Principles
Deterministic Semantic Layered Orchestration
Deterministic Semantic Layered Orchestration
Foundational Commitments of Deterministic Semantic Layered Orchestration
These principles define the conceptual commitments that govern DSLO as a semantic substrate. They describe the stable properties that DSLO‑compliant systems are expected to uphold. They are normative at the semantic level, not prescriptive at the implementation level.
Originating meaning remains the primary reference point for all semantic interpretation. DSLO preserves the user’s intent without dilution, reinterpretation, or drift.
For a given input, DSLO produces a consistent DSLO Moment and a consistent semantic evaluation across models, systems, and contexts. Determinism provides stability across the semantic ecosystem.
Meaning is evaluated through DSLO’s layered semantic substrate — Origin Layer, Deterministic Semantic Layer, and Orchestration Layer — before any interpretive system acts upon it. This layered structure supports semantic clarity and continuity.
Meaning must remain stable across time, context, and substrate boundaries. Drift is a historical and ecological phenomenon; DSLO provides a structure that maintains continuity of intent, posture, and identity.
Expressive posture — tone, stance, and relational orientation — remains stable across transitions. DSLO Moments encode posture explicitly to maintain expressive coherence.
DSLO Moments satisfy a set of semantic invariants that govern meaning, posture, constraints, and interpretive tolerance. These invariants ensure that semantic interpretation remains predictable and aligned with originating meaning.
Semantic transitions within DSLO are explicit and inspectable. DSLO avoids hidden state or opaque continuity mechanisms, supporting clarity, auditability, and scientific rigor.

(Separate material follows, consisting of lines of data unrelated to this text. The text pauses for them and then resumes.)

Below are the code and all the weights of a small trained network. Each question names an input and a target symbol and asks about switching units off, where a switched-off unit gives its printed mean instead of its output.

import numpy as np


def w(rows, s, z=0):
    codes = np.array(rows[::2]) - 128.0
    scale = np.full(codes.shape[1], s)
    scale[-1] = z or s
    return codes * scale


def norm(h):
    return h / np.sqrt((h * h).mean(-1, keepdims=True) + 1e-5)


def f(y):
    return y / 2 * (1 + np.tanh(0.7978845608 * (y + 0.044715 * y**3)))


def softmax(a):
    e = np.exp(a - a.max(-1, keepdims=True))
    return e / e.sum(-1, keepdims=True)


def log_softmax(a):
    a = a - a.max(-1, keepdims=True)
    return a - np.log(np.exp(a).sum(-1, keepdims=True))


def net(x, mask):
    ids = ['ΠΣδλμτω'.index(c) for c in x.split()]
    T = len(ids)
    res = E[ids] + P[:T]
    u = 0
    for l in range(2):
        q, k, v = (norm(res) @ M[l].T for M in (Q, K, V))
        z = softmax(np.where(np.tri(T) > 0, q @ k.T / 2**0.5, -1e9)) @ v
        res = res + np.where(mask[u], z, O[l][:, -1]) @ O[l][:, :-1]
        u += 1
        y = f(norm(res) @ A[l][:, :-1].T + A[l][:, -1])
        res = res + np.where(mask[u : u + 8], y, B[l][:, -1]) @ B[l][:, :-1]
        u += 8
    return log_softmax(norm(res)[-1] @ U[:, :-1].T + U[:, -1])


Q, K, V, O, A, B = {}, {}, {}, {}, {}, {}
E = w([
[154,183,100,98,137,7,192,105,192,38,162,167],'Π',
[137,195,101,204,134,79,136,198,139,159,134,11],'Σ',
[107,195,112,239,219,91,61,134,68,210,176,190],'δ',
[142,71,214,152,49,176,168,197,49,198,170,147],'λ',
[110,100,44,200,164,3,142,152,148,154,187,107],'μ',
[66,71,116,155,88,170,253,83,185,92,155,113],'τ',
[162,168,159,119,72,95,88,89,79,72,57,171],'ω',
],0.025)
P = w([
[143,104,105,152,143,104,165,157,162,177,65,209],'0',
[44,103,139,136,166,144,154,150,161,148,37,124],'1',
[91,138,227,117,46,61,165,121,216,147,80,83],'2',
[133,213,78,131,132,121,86,82,95,150,108,108],'3',
[167,175,70,118,110,115,96,64,103,179,158,116],'4',
[89,196,89,130,130,131,84,109,98,100,143,80],'5',
[181,128,63,124,117,123,65,107,95,116,156,122],'6',
[135,138,98,123,130,148,81,112,111,67,170,113],'7',
[132,153,95,119,113,120,5,149,152,63,188,142],'8',
[182,97,94,141,130,136,59,168,89,23,192,150],'9',
[130,130,113,120,148,146,76,195,105,11,234,110],'10',
],0.015)
Q[0] = w([
[103,56,209,93,121,213,208,156,177,195,184,115],'0.h0',
[86,141,52,255,159,87,44,174,45,189,130,63],'0.h0',
],0.05)
K[0] = w([
[46,13,175,135,178,176,218,199,221,110,139,151],'0.h0',
[167,207,51,191,135,111,149,181,141,211,168,4],'0.h0',
],0.049)
V[0] = w([
[89,70,227,109,89,121,140,193,174,38,105,115],'0.h0',
[151,92,165,95,97,79,152,19,140,246,62,65],'0.h0',
],0.014)
O[0] = w([
[153,49,76,1,239,172,68,124,55,184,44,195,41],'0.h0',
[171,92,79,60,183,135,124,188,138,84,179,230,255],'0.h0',
],0.0047,0.0056)
A[0] = w([
[97,119,94,108,164,99,163,98,159,114,168,140,79],'0.n0',
[142,130,116,129,132,135,75,142,98,72,195,112,218],'0.n1',
[153,120,113,126,149,147,136,151,138,173,110,90,179],'0.n2',
[141,83,66,135,95,255,168,63,207,101,119,138,30],'0.n3',
[128,85,192,94,63,183,152,187,59,208,179,147,83],'0.n4',
[116,120,108,145,164,86,104,153,106,146,187,127,254],'0.n5',
[118,99,126,127,157,173,133,125,126,157,125,103,53],'0.n6',
[132,165,121,156,138,150,91,98,70,182,160,126,186],'0.n7',
],0.049,0.0029)
B[0] = w([
[78,118,99,149,175,85,141,89,129,132,150,175,211],'0.n0',
[178,169,115,76,114,169,78,100,59,104,166,146,252],'0.n1',
[165,122,110,143,94,116,134,158,126,139,93,100,147],'0.n2',
[227,125,125,91,103,223,254,86,214,55,120,60,251],'0.n3',
[72,20,160,97,52,179,164,197,96,193,194,154,167],'0.n4',
[160,120,114,186,118,107,136,134,122,162,139,99,199],'0.n5',
[184,161,147,106,103,108,109,140,122,121,133,146,161],'0.n6',
[170,148,191,147,168,89,151,114,145,149,112,169,173],'0.n7',
],0.03,0.031)
Q[1] = w([
[123,121,191,3,129,186,141,59,127,43,54,251],'1.h0',
[10,52,85,138,227,177,193,68,131,112,241,229],'1.h0',
],0.045)
K[1] = w([
[116,122,191,2,57,132,114,78,90,39,7,242],'1.h0',
[57,42,60,143,197,140,153,57,129,94,207,253],'1.h0',
],0.045)
V[1] = w([
[146,155,96,91,60,182,71,132,58,122,91,41],'1.h0',
[24,154,223,157,78,41,141,80,202,147,18,3],'1.h0',
],0.026)
O[1] = w([
[121,112,169,101,249,133,145,203,149,113,120,171,141],'1.h0',
[93,153,109,73,148,198,80,98,78,87,190,123,2],'1.h0',
],0.013,0.0089)
A[1] = w([
[34,136,101,119,165,197,95,142,108,125,117,69,71],'1.n0',
[100,114,138,178,149,2,180,172,186,143,34,140,77],'1.n1',
[177,94,91,127,148,188,214,70,209,61,122,123,102],'1.n2',
[164,132,134,134,148,94,116,132,99,112,139,130,137],'1.n3',
[122,145,147,110,198,121,109,119,121,145,83,151,90],'1.n4',
[113,74,145,141,217,118,123,119,131,176,153,186,4],'1.n5',
[70,167,171,120,151,183,96,97,113,110,150,70,70],'1.n6',
[70,164,116,140,161,107,132,87,178,127,152,151,142],'1.n7',
],0.042,0.0042)
B[1] = w([
[124,148,139,147,103,81,139,80,164,187,100,97,142],'1.n0',
[212,99,148,150,235,57,122,168,147,102,126,253,207],'1.n1',
[156,153,135,127,121,154,208,110,175,58,132,86,252],'1.n2',
[79,103,110,121,115,125,126,105,148,142,114,100,211],'1.n3',
[115,133,112,155,110,106,158,126,144,145,127,117,159],'1.n4',
[173,123,135,167,158,79,120,140,130,127,124,136,153],'1.n5',
[145,115,125,112,122,153,91,146,107,87,135,148,163],'1.n6',
[137,134,146,110,113,114,117,139,122,157,96,93,145],'1.n7',
],0.042,0.036)
U = w([
[187,121,156,164,255,44,120,136,123,151,138,189,204],'Π',
[129,131,86,148,78,36,103,22,120,232,95,24,173],'Σ',
[129,150,83,99,120,141,21,71,37,83,174,107,215],'δ',
[81,32,186,108,78,156,154,166,111,222,168,148,185],'λ',
[81,148,127,116,167,129,120,140,123,155,108,108,5],'μ',
[141,110,127,135,138,168,225,84,204,49,142,75,162],'τ',
[87,121,138,147,160,168,100,126,147,155,106,125,23],'ω',
],0.0053,0.0024)

Each question gives the input, a string of symbols that net reads in full, and the target symbol t.
The units are the heads (2 rows each of Q, K, V and O) and the neurons (one row each of A and B). Each row of codes is followed by its name. A weight is (code - 128) times the scale printed after its matrix; where a second scale follows, it is the last column's (O, A, B and U).
mask holds one flag per unit, layer by layer, with each layer's heads first. A switched-off unit (its flag False) gives its mean, the last column of its rows in O or B, instead of its output. The means were averaged over made-up inputs and are rounded, as every weight is.
A unit's drop is (log p(t) with every unit on - log p(t) with that unit switched off) / (log p(t) with every unit on - log p(t) with every unit switched off).
The circuit of an input: a set's keep is (log p(t) with only the set's units on - log p(t) with every unit switched off) / (log p(t) with every unit on - log p(t) with every unit switched off). Starting from the 12 units with the biggest drops (on a tie, the unit counted first), units are removed one at a time, each time the one whose removal leaves the highest keep (on an exact tie, the one counted first), for as long as the keep stays at least 0.8.
circuit, biggest first: the units of the circuit, biggest drop first
top k neurons: the k neurons with the biggest drops, biggest first
top k neurons in layer l: the k neurons of layer l with the biggest drops, biggest first
drop of u: that unit's drop, to one decimal
input τ μ ω μ λ μ ω Σ τ μ, target δ: circuit, biggest first	[0.n1 0.n3]
input Σ ω Σ τ ω ω τ Σ λ Σ, target δ: circuit, biggest first	[0.n1 0.n3 1.n1]
input Σ τ Σ, target Σ: top neuron	[1.n0]
input μ Σ μ Π, target Π: top 4 neurons	[0.n5 0.n3 1.n1 1.n3]
input δ ω μ, target Π: top 2 neurons	[0.n3 1.n1]
input ω ω ω ω ω Σ Σ, target Σ: top 3 neurons in layer 1	[1.n1 1.n2 1.n3]
input τ τ Π Σ, target Π: top 2 neurons	[0.n3 1.n2]
input δ Σ Π μ, target Π: top 2 neurons	[0.n5 0.n3]
input δ ω τ τ ω Π δ, target Σ: top 2 neurons in layer 1	[1.n1 1.n2]
input δ ω τ Σ Σ ω Π Π τ Σ, target δ: top 3 neurons	[0.n1 0.n3 1.n2]
input τ δ ω τ τ μ ω, target Σ: top 4 neurons	[0.n1 0.n3 1.n1 0.n7]
input δ ω τ Π Σ ω ω Π, target Σ: top 3 neurons in layer 0	[0.n3 0.n1 0.n0]
input τ τ ω Σ τ ω τ ω δ ω, target δ: top 2 neurons in layer 0	[0.n1 0.n3]
input μ ω δ ω Σ Σ ω μ, target Σ: top 4 neurons	[0.n1 0.n3 1.n1 0.n5]
input Π μ Σ ω, target Π: top neuron	[0.n3]
input τ τ ω μ ω ω ω Σ μ ω Π, target Π: top 3 neurons in layer 0	[0.n0 0.n3 0.n5]
input τ τ λ Σ λ τ μ μ τ ω μ, target Σ: top 3 neurons	[0.n1 0.n3 1.n1]
input Π ω λ τ τ ω ω, target δ: top 2 neurons	[0.n1 0.n5]
input τ ω ω δ Σ ω Π ω δ, target Σ: top 2 neurons in layer 1	[1.n1 1.n3]
input ω ω Σ ω λ λ μ ω δ, target Π: top 4 neurons in layer 0	[0.n7 0.n3 0.n2 0.n0]
input ω ω Σ δ, target Π: drop of 0.n2	0.0
input τ ω Π ω ω ω μ Π, target Σ: drop of 0.n3	0.7
input δ ω ω λ ω λ μ Π λ, target λ: drop of 0.n4	0.9
input τ τ ω τ ω, target Σ: drop of 0.n1	1.3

DSLO remains lightweight, modular, and implementation‑agnostic. Stability arises from semantic structure and invariants, not from complexity or model‑specific behavior.
Semantic evolution proceeds through DSLO’s defined transition pathways — the Moment Graph or the Fallback Graph. These pathways ensure predictable, structured transitions without ambiguity.
When continuity cannot be guaranteed, DSLO uses a constrained fallback pathway that maintains semantic clarity and expressive stability. Fallback is a structured safety measure, not an error state.
DSLO functions consistently across models, systems, devices, and hardware architectures. The substrate is universal and independent of implementation environments.
Meaning includes expressive and relational posture. DSLO encodes posture explicitly to maintain emotional congruence across transitions. This is structural, not affective modeling.
DSLO evolves through validator feedback, semantic test suites, and scientific review. Validators help ensure that DSLO remains stable, interpretable, and grounded as it matures.
Forward Compatibility
DSLO is designed for long‑term stability across future substrates, architectures, and semantic environments. The substrate supports continuity across decades, not product cycles.
Sovereign Governance
DSLO governance reflects multi‑stakeholder participation, validator oversight, and respect for jurisdictional contexts. No single entity controls the substrate or its evolution.